3. Results and Discussion

3.1. Crystallization of KCl in Aqueous Solution of ODA-H

3.1.1. The Effect of ODA-H Concentration on the Solubility of KCl

In this study, we chose relatively low concentrations of ODA-H as experimental variables, primarily because the critical micelle concentration (CMC) of ODA-H is only approximately 4 × 10⁻⁵ mol/L under high ionic strength. The primary purpose of this experiment is to obtain basic quantitative data on crystallization, ensuring precise control over the critical conditions for solid precipitation from the solution and avoiding arbitrariness in the experiment. Experiments were conducted to determine the solubility of KCl in systems with different ODA-H concentrations at a constant temperature of 70 °C, and the results are presented in Figure 1. The experimental data indicate that with increasing ODA-H concentration, the solubility of KCl in the system exhibits a gradual decreasing trend. To ensure that KCl could be completely dissolved and ODA-H would not precipitate at 70 °C within the ODA-H concentration range selected in this study, an initial KCl feeding ratio of 41.25 g KCl per 100 g H₂O was finally determined.

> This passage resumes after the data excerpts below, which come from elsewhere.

Each row has a name. Each question is about the rows just above it.

[129 100 117 138 116 161 121] = bem
[139 153  85 142  86 145 118] = Kop
[129 156 152 146 126 162 112] = zekan
[175 140 141 155 131 141  98] = rez
[185 148  86 106 113 141 124] = sugul
[139 153  85 146 176 134 142] = ped
[126 148  88 156 127 159 123] = ginod
[124 153 108 146 176 134 143] = nez
[124 155 153 122 116 117 100] = gimit
[144 120 133 151 146  89 132] = luki
[124 153 137 116 166 142 120] = lufi
[ 33 165  80  75 168  44  24] = kelon
Go on from [ 85 142] to the end of its row.  [ 86 145 118]
The rest of the row after [153 137]:  [116 166 142 120]

[139  79 157 232  72] = Kop
[118  82 217 129  73] = luki
[119 104 147 124  89] = lufi
[121  96 152 144  86] = sugul
[134  97 117 195 128] = ginod
[114  79 156 232  72] = gimit
[119 120 138 112 103] = rez
[115  90 169 128  73] = bem
[121 213 126 106 139] = kelon
After [157 232], its row goes on with  [72]
After [ 79 156 232], its row goes on with  [72]
The rest of the row after [139  79]:  [157 232  72]
After [134  97], its row goes on with  [117 195 128]

[100 111 109  29]  luki
[100 110 108  29]  sugul
[101 111  40 251]  gimit
The rest of the row after [100 110 108]:  [29]
Go on from [100 110] to the end of its row.  [108  29]
After [101 111], its row goes on with  [ 40 251]
After [110 108], its row goes on with  [29]
Go on from [100 111] to the end of its row.  [109  29]
The rest of the row after [111  40]:  [251]

[104 152 173 106 137 115 203 144 133 146 144 115 140 145 110 144 181  82
 117 116 103  77 171]  kelon
[141 173 134  92 139 120 177 167 135 137 123 117 156 117 115 134 179  78
 117 132 130 115 150]  nez
[104 135 150 125 166 120 186 147 127 138 122 118 163 128 127 152 140  78
 116 103 123 117 151]  lufi
[134 170 152 108  98 124 168 144 153 174 143 137 133 153 197 136 218  58
 119 116 135 108 118]  sugul
The rest of the row after [167 135]:  [137 123 117 156 117 115 134 179  78 117 132 130 115 150]
After [152 173 106 137], its row goes on with  [115 203 144 133 146 144 115 140 145 110 144 181  82 117 116 103  77 171]
After [ 78 117], its row goes on with  [132 130 115 150]

[151 172  91 155 117 130 148  99 156 127 107 124 121 166 140 115 151 143
 135 134 112 104 161  86 149  66 111 128  96 159  58 134 118 183 117 123
 152 173 144  96 113 130 127 242 164 123]  lufi
[ 54 186 184 135 145 188 142 107 175  68 187 165  87  89 171 125  54  77
 133 163 112  67 172 158 114 118 127 121  96 110  51  85 135 192 141 157
  82  96  86  90  89 124  68  96 144 109]  ginod
[128 123 147 167 136 124  93 152  82 187 133 135 126 139 102  90 128  86
 118 177 135  96 107  79 183  68 172  93  96 156 123 164  96  92 121 144
 137  85 100 148 139  81 187 177 161 137]  bem
[ 79 123 134 194 135 141 112 137 169 143 134 211  69 112 120 142  79  80
 133 162 111 104 161  86 144 127 143 133  96 173  89  84 135 192 163 107
 221 129 128 128 112 135 143 161 110 102]  rez
[171 113 183 142 124 141  70 116 155 198 115 123 121 166  69  82 171 126
 107 165 105 105  76  49 159  31 124 120  96 161 104 205 130 134 117 161
  90  96 122 154 166  85 198 107 166  85]  kelon
[117 170 117 142 111  87  91 101 151 192 162 216  69  80 111 117 117 140
 121 179 146  53 100 135  74  59 153 123  96  97 144 190 100 112  98  87
 114  91  82 229  80 105 192 185 113 105]  zekan
The rest of the row after [112 104 161  86]:  [149  66 111 128  96 159  58 134 118 183 117 123 152 173 144  96 113 130
 127 242 164 123]
The rest of the row after [123 121 166]:  [ 69  82 171 126 107 165 105 105  76  49 159  31 124 120  96 161 104 205
 130 134 117 161  90  96 122 154 166  85 198 107 166  85]
After [91 82], its row goes on with  [229  80 105 192 185 113 105]
Go on from [133 162] to the end of its row.  [111 104 161  86 144 127 143 133  96 173  89  84 135 192 163 107 221 129
 128 128 112 135 143 161 110 102]
The rest of the row after [ 85 135 192]:  [141 157  82  96  86  90  89 124  68  96 144 109]

[132  88 120 141 150 184  49 127 140 134 140  33  63 161 160 159 121  89
 108 115 143 145 141 126 164 164 167  10 129 127  24 107  91 134 167  65
  77 110 116 116 210 168 136  96]  nez
[174 157 149  96  97  64 194 130 103 140 142 129 203  70  86 150 167 125
  96 123 152 103 114  58  95 105  50 222 160 105 174 168 147 169  87 183
 146 205 152 112  53 115 136 157]  ped
[ 98 153 213 197 121 197 164 154 143 114 172 105 186  25  82 115 162  55
 100 143 150 153 113  85 135  97 125 120  28 155  54 171 187 156 128 138
 102 147  97 133  63 100 106 155]  lufi
[186  96 115 132 186 164  31  95 125 112  90 104  95 211 202 177  62 131
 133 122 152 164 152 141 168 153 169  43 159 134  84 102  97 121 186  65
  76 110 122 115 199 174 102 116]  ginod
[130  73  78 121  90  78 172 139  78 146 192 103  95 138 144  54 110 175
 119 141  93  28  92 160 191 215 135 162 157 112 108 143  74 124 111 118
 209 138 229 131 108 129 178 132]  luki
After [ 65  77 110], its row goes on with  [116 116 210 168 136  96]
After [104  95], its row goes on with  [211 202 177  62 131 133 122 152 164 152 141 168 153 169  43 159 134  84
 102  97 121 186  65  76 110 122 115 199 174 102 116]
After [122 152], its row goes on with  [164 152 141 168 153 169  43 159 134  84 102  97 121 186  65  76 110 122
 115 199 174 102 116]
The rest of the row after [ 76 110]:  [122 115 199 174 102 116]
After [96 97], its row goes on with  [ 64 194 130 103 140 142 129 203  70  86 150 167 125  96 123 152 103 114
  58  95 105  50 222 160 105 174 168 147 169  87 183 146 205 152 112  53
 115 136 157]

[136 149 134 136 138 111 158] = Kop
[138 149 134 136 138 111 157] = bem
[182 148 134 136 137 127 217] = sugul
[ 83  25 121  36  43 127 216] = ginod
[156  25 120  36  43 133 163] = kelon
Go on from [ 25 121  36] to the end of its row.  [ 43 127 216]
The rest of the row after [ 25 121  36  43]:  [127 216]
Go on from [ 25 120  36  43] to the end of its row.  [133 163]
After [136 149], its row goes on with  [134 136 138 111 158]
The rest of the row after [ 43 127]:  [216]
Go on from [137 127] to the end of its row.  [217]

[219 148 123 161 138 125 120 152 166 123 110  96 143 127 190  73 145 115
 123 149 106 134 161 125 146  99 154 106 119 109 164  94 131] -> Kop
[104 137 137 123 161 110 155 106 109 130 123 123 137 140 122 138 125 114
 127 124 102 126 154 141 154 106 157 157 128 103  94 112 135] -> zekan
[104 137 137 123 161 110 155 106 109 130 123 123 128 127 108 138 125 114
 127 124 102 126 154 141 154 106 157 157 128 110  94 112 135] -> kelon
[202 156 118 148 133 125 131 149 158 133 116  98 131 138 185  75 141 112
 124 168 112 118 158 113 146  98 166 119 107 106 156 105 119] -> bem
[194 121 102 148 121  68  89 160 139 137 107 167 134 142 113 128  98 134
 153 169 112 114 155 135 109 139 132 126 133  93 107 154  92] -> sugul
[196 157 123 148 130 135 124 152 161 133 108  92 145 137 183  70 143 113
 122 165 114 114 158 113 143  93 168 118 109 110 163 105 120] -> ginod
[217 149 119 157 139 126 124 153 173 127 110 102 140 131 188  65 145 120
 120 147 115 131 164 123 143  96 152 107 119 106 165  93 127] -> gimit
[196 126 102 149 114  61  91 154 138 129 100 158 131 135 110 122  98 133
 146 114  92 115 154 136 105 148 136 121 131  90 116 150  89] -> luki
[184 119 113 149 110  69  93 155 138 127  96 162 128 127 109 131  91 118
 148 119  97 128 142 126  96 129 121 117 132  81  98 146  95] -> lufi
[194 121 118 148 121  68  89 160 139 137 107 167 134 142 113 128  98 134
 153 108  96 114 155 135 109 139 132 126 133  93 107 154  92] -> nez
After [113 143  93], its row goes on with  [168 118 109 110 163 105 120]
Go on from [168 112] to the end of its row.  [118 158 113 146  98 166 119 107 106 156 105 119]
After [128 127 109], its row goes on with  [131  91 118 148 119  97 128 142 126  96 129 121 117 132  81  98 146  95]

[208 155  99 122 124  70 157  86 167] : sugul
[153 152 107 155 128 184  75 122 132] : zekan
[130 128 106 149 135 128 118 119 122] : gimit
[121 152 111 159 129 149  78 146 113] : kelon
[117 101 139 111 127 122 155 119 131] : bem
[121 152 111 141 129 149  78 146 113] : nez
[133 104 148  94 126 109 177 112 143] : Kop
[226 154  97 113 123  53 175 172 178] : lufi
[226 154  97 113 123  53 175  73 178] : ped
[ 65 127 142 155 128  71 157  86  86] : rez
After [155 128  71 157], its row goes on with  [86 86]
Go on from [ 70 157  86] to the end of its row.  [167]

[144 201  78  72  74  92 165  67 175 205  71 171  79 123 183 208  96 119
  50 200 112 102  49  92 161 153 111  49 112  70 172 118 138 113 167 208
 158 130 111] -> kelon
[ 39 140 100 220 163  91 165  67 176 205 114 128  84  82 173 210 178 182
 192 193  85 169 142 207  63 180 137 214  99 185  97  62  77 121 206 211
 133 103  38] -> gimit
[204  42 196  45  42 191  88 154  54  40 109 113  87  89  71 211  63  95
 133  64 128  98  81  43  59  73  90  75 120 146  80  89 116  72 129 192
  87 106 198] -> Kop
[ 41 215  59 180 149 158 191 155  88 201 124  64 149 140 114 106 164 189
 159 161 161 132 126 103 125 185 136 209 214 104 113 135  65  59 145 110
 175 130  96] -> sugul
[204  42 196  45  42 191  88 154  54  40 109 127  84  89 149  41  63  95
 133 120 128  98  81  43  59  73  90  75 201 146  80  89 116  72  70 192
  87 106 198] -> ginod
[200 106  97  93 194  70 205  84 195 126 161 107  68 124  71 212 200 202
 137 117 127  45  56  37 176 167 151  81 170 125 152  89 120  77 178  90
 137 137 191] -> zekan
The rest of the row after [165  67 176 205]:  [114 128  84  82 173 210 178 182 192 193  85 169 142 207  63 180 137 214
  99 185  97  62  77 121 206 211 133 103  38]
The rest of the row after [128  84]:  [ 82 173 210 178 182 192 193  85 169 142 207  63 180 137 214  99 185  97
  62  77 121 206 211 133 103  38]
The rest of the row after [ 71 212]:  [200 202 137 117 127  45  56  37 176 167 151  81 170 125 152  89 120  77
 178  90 137 137 191]

[155 123 160 134  98 165 160 106 122 102 101  95  94 109 179 168 161  98
 198 145 135 124 124 162 135] = lufi
[145 104  92 170 166 195 158  75 140  78  96 115  82  82 179  96 126 106
  66  64 117 183 156 120 150] = Kop
[126 149 172 132 167 146 100  96 155 156 115 123 158 184 121 147 112 111
 102  63 117 183 156 120 135] = luki
[102 185 112 147 115 164 169 121 144 108  88 145 156 133 134 148 111  74
  87 124  83 170 122 133  82] = ginod
[104 140 146  91 145 106 125  91 131 151 147 100 122 122 114 136 116 103
  61  80 124 146 139  97 137] = nez
[ 90  85 134 171 152 115 114 134  92 129  78 160 166 113 187 125 159 188
  99 153 101 145 107 146 154] = zekan
[128 130 131 108 144  91 148  38 189  94 149 130  67 124 167 173  95 137
 127 115 111 125 106  98 182] = kelon
[ 77 157  88 105 133 111 116 143  86  94 187  95 132  81 110 118 121 118
  87 178 159 175 104 196 142] = bem
[155 100 131  97 100 132 124 112  39 146 148 120 102 156 119  98 152 174
 130 129 147 165  79  89 124] = gimit
[113 119 112 198 122 129  77 132 110 121 106 127  52 106 102 133 180 127
 118 127 102 134 119 150 100] = rez
[105 196 142 168  98 166 160 106 168 125 155 101 120 142 150 135 147 196
 161 143  58 155  88 170  86] = ped
[155 123 160 134  98 165 160 106 122 102 101  95  94 130 132  98 114  96
 112 117 135 101  70 138 149] = sugul
After [100 122 122], its row goes on with  [114 136 116 103  61  80 124 146 139  97 137]
Go on from [ 63 117 183 156 120] to the end of its row.  [135]
Go on from [ 95  94 130] to the end of its row.  [132  98 114  96 112 117 135 101  70 138 149]

[237 208 123 194] = gimit
[150  98 189 154] = lufi
[ 84 211 171 149] = luki
[223 127 117 241] = ginod
[ 44  78 178 154] = Kop
[223 127 118 199] = zekan
[ 44  79 123 149] = kelon
[237 206 123 149] = sugul
[128 226 181 201] = bem
The rest of the row after [150  98]:  [189 154]
After [ 84 211 171], its row goes on with  [149]
Go on from [127 118] to the end of its row.  [199]
Go on from [237 208 123] to the end of its row.  [194]
The rest of the row after [44 78]:  [178 154]
Go on from [226 181] to the end of its row.  [201]
Go on from [223 127 117] to the end of its row.  [241]

[118  73 142 102 229 158 125 141 127 136 112  68 142 168  62 183 119 163
 190 137]  rez
[129  82 108 123 191 146 123 196 136 132  32 108 173 157 136 150  86 174
  94 113]  bem
[177 189 117 107 101 177 100 135  95 170 190 172  87  81 164  82 157  60
 118 127]  luki
[113 174 153 134  61  83  80  53 125 120 228 168 143 110 171  81 104  77
 108  95]  sugul
[113 174 153 134  61  83 130  53 125 120 228 168 143 110 171  81 104  77
 108  95]  zekan
[129  82 108 123 191 147 123 196 136 132  32  92 124 147  87 173 151 189
 144 150]  ginod
[177 189 117 107 101 177 100 135  95 170 190 172  87  81 164  82 157  60
 198 147]  Kop
The rest of the row after [191 146]:  [123 196 136 132  32 108 173 157 136 150  86 174  94 113]
The rest of the row after [ 62 183 119 163 190]:  [137]

[153 166 128  64 145 152 115 134  97 117  67 142 125 160  40 164 100 122
 157 100 182 123 133 126] = ped
[158 148  91 114 169 101 154  59  99 181 123 151 133 102 138  82  81 146
 115 120 114 107 103 180] = sugul
[124 190 148 117 148 138 108 111 113 112 134 133 124 126 196 137  49 117
 112 102 132 111 104 169] = bem
[147 118 110  81 133 143 122 167 110 144  90 130 124 160  40 164 190 124
 167 116 167 148 170 103] = gimit
The rest of the row after [116 167]:  [148 170 103]
The rest of the row after [124 160]:  [ 40 164 190 124 167 116 167 148 170 103]

[167 131  72 138 115  92  44 119  73  92 181 121 126 174  91  79 134 176
 146 105 193 247  91  70 133 127  95 167 121 182 131 157 196 105 212  98] = bem
[130 171 126  88  97  54  52 197 122  85 204  53  67 133 208  57  92 121
  85  86 122 243 101 166 119 118 141 111 101 188 146 159 133  48 143 148] = rez
[ 98 154 146 171  67 116 147 213 194 186 161  53  67 134  79 104 106  77
  35 112 169 212 115 133  86 165 138  89  79  72 136 193 124  95  87 108] = lufi
[127 146 136  88 197  95 161 194  48 107  86  67 200  26 205 127 193 181
  37 145 154 146 138 138 136  89 201 168 163 138 216  16  46 133 161 187] = ped
[130 171 126  88  97  54  52 197 122  85 204  53  67 133 208  57  92 121
  85  86 122 243 101 166 119 108 156 180 132  41 142 117  94 225 121  62] = Kop
[160 101  96 148 197  85 136  48  70 114 127  90 128  78 171 120 126 156
 234 165 136 131 177 201 162  74 137 233 135 104 134  44  84 219 161  36] = gimit
Go on from [114 127] to the end of its row.  [ 90 128  78 171 120 126 156 234 165 136 131 177 201 162  74 137 233 135
 104 134  44  84 219 161  36]
After [133  86], its row goes on with  [165 138  89  79  72 136 193 124  95  87 108]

Existing studies have explored the spherical crystallization process for KCl and established the corresponding process parameters: 500 rpm stirring speed and 15 min/°C cooling rate [17]. Therefore, in this experiment, crystallization experiments were conducted at varying concentrations of ODA-H (i.e., 0 mol/L, 4 × 10⁻⁵ mol/L, 1 × 10⁻⁴ mol/L). The experimentally measured data of the first nucleation temperature and nucleation induction period of KCl crystals under different concentrations of ODA-H are as follows: when the concentration is 0 mol/L, the first nucleation temperature is 48.14 °C and the nucleation induction period is 327.90 min; when the concentration is 4 × 10⁻⁵ mol/L, the first nucleation temperature rises to 48.32 °C and the nucleation induction period shortens to 325.20 min; when the concentration increases to 1 × 10⁻⁴ mol/L, the first nucleation temperature further rises to 49.03 °C and the nucleation induction period significantly shortens to 314.55 min. Based on this, it can be preliminarily inferred that the addition of ODA-H can promote the nucleation of KCl crystals, and the higher its concentration, the easier the nucleation of KCl crystals (manifested by an increase in nucleation temperature and a shortening of the induction period). Previous studies have clearly shown that ODA-H has an inhibitory effect on the solubility of KCl, so it was initially speculated that its mechanism of promoting nucleation might be related to solubility inhibition. However, a contradictory phenomenon was observed in the experiment: as the concentration of ODA-H increased, its inhibitory effect on the solubility of KCl showed a decreasing trend, which did not match the result that the nucleation induction period was significantly shortened at high concentrations. Further analysis found that when the concentration of ODA-H was 1 × 10⁻⁴ mol/L, during the cooling process, when the temperature dropped to around 50 °C, the solution would exhibit an obvious liquid–liquid phase separation (LLPS) phenomenon. Based on this, it can be inferred that the acceleration of KCl nucleation under high concentrations of ODA-H does not only depend on solubility inhibition, but is more closely related to the multi-path nucleation effect caused by the LLPS process [23].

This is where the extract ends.